Selain itu juga acara yang sudah menjadi tradisi pada bulan Muharram yakni kirab kerbau bule yang terkenal dengan nama Kiai Slamet di keraton Kasunanan Solo. Acara ini mendapatkan respon yang begitu besar dari warga solo dan sekitarnya. Sehingga mereka rela berjubel dan bersusah payah menghadiri acara tersebut. Tujuannya tiada lain untuk mendapatkan berkah dari sang kerbau berupa kemudahan rezeki, dagangan yang laris, dan sebagaianya.

Itulah sebagian besar acara yang sering dikerjakan pada bulan Muharram di Jawa. Acara tersebut bisa kita temukan di sekitar pesisir pantai selatan seperti Tulungagung, Jogjakarta, Cilacap, dan lainnya. Hal ini bukan muncul begitu saja. Jauh sebelum Islam datang, sebagian besar masyarakat kita memiliki kepercayaan animisme & dinamisme.
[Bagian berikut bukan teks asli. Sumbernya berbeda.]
Below are the code and all the weights of a small trained network. Each question names an input and a target symbol and asks about switching units off, where a switched-off unit gives its printed mean instead of its output.

import numpy as np


def w(rows, s, z=0):
    codes = np.array(rows[::2]) - 128.0
    scale = np.full(codes.shape[1], s)
    scale[-1] = z or s
    return codes * scale


def f(y):
    return y / 2 * (1 + np.tanh(0.7978845608 * (y + 0.044715 * y**3)))


def softmax(a):
    e = np.exp(a - a.max(-1, keepdims=True))
    return e / e.sum(-1, keepdims=True)


def log_softmax(a):
    a = a - a.max(-1, keepdims=True)
    return a - np.log(np.exp(a).sum(-1, keepdims=True))


def net(x, mask):
    ids = ['αεμξπτω'.index(c) for c in x.split()]
    T = len(ids)
    res = E[ids] + P[:T]
    r = res
    for j in range(2):
        rows = slice(2 * j, 2 * j + 2)
        q, k, v = (r @ M[0][rows].T for M in (Q, K, V))
        z = softmax(np.where(np.tri(T) > 0, q @ k.T / 2**0.5, -1e9)) @ v
        o = O[0][rows]
        res = res + np.where(mask[j], z, o[:, -1]) @ o[:, :-1]
    y = f(res @ A[0][:, :-1].T + A[0][:, -1])
    res = res + np.where(mask[2:26], y, B[0][:, -1]) @ B[0][:, :-1]
    return log_softmax(res[-1] @ U[:, :-1].T + U[:, -1])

Dalam kepercayaan tersebut ada prosesi ritual seperti itu dan tampaknya sudah mendarah daging dalam kehidupan masyarakat Jawa sehingga untuk melepaskannya sangat sulit. Bahkan meskipun Islam sudah jadi agama yang mereka anut, tetap saja mereka tidak bisa meninggalkannya. Dengan alasan, ini adalah warisan leluhur yang tidak boleh diganggu gugat apalagi ditinggalkan.

Tradisi Syi’ah

Selain dinilai keramat. Muharram juga ternyata merupakan bulan yang penuh dengan duka. Pada bulan tersebut, tepatnya tanggal 10 Muharram. Komunitas yang mengatasnamakan dirinya Syi’ah senantiasa melakukan acara akbar terutama pada tanggal tersebut. Acara ini diadakan untuk memperingati dan menuntut bela atas meninggalnya Al-Husain bin Ali bin Abi Thalib di Karbala. Ratusan pemuda Syi’ah melakukan pawai besar-besaran dengan hanya mengenakan sarung saja. Di punggung mereka tersedia rantai besi untuk dijadikan sebagai alat penyiksaan terhadap diri mereka sendiri. Banyak diantara mereka yang luka memar sampai berdarah bahkan sampai melukai dahi mereka sendiri. Suasana seperti itu akan terlihat mulai dari tanggal 1 sampai dengan 10 Muharram. (Lihat Mengapa Kita Menolak Syi’ah, LPPI, hal. 51)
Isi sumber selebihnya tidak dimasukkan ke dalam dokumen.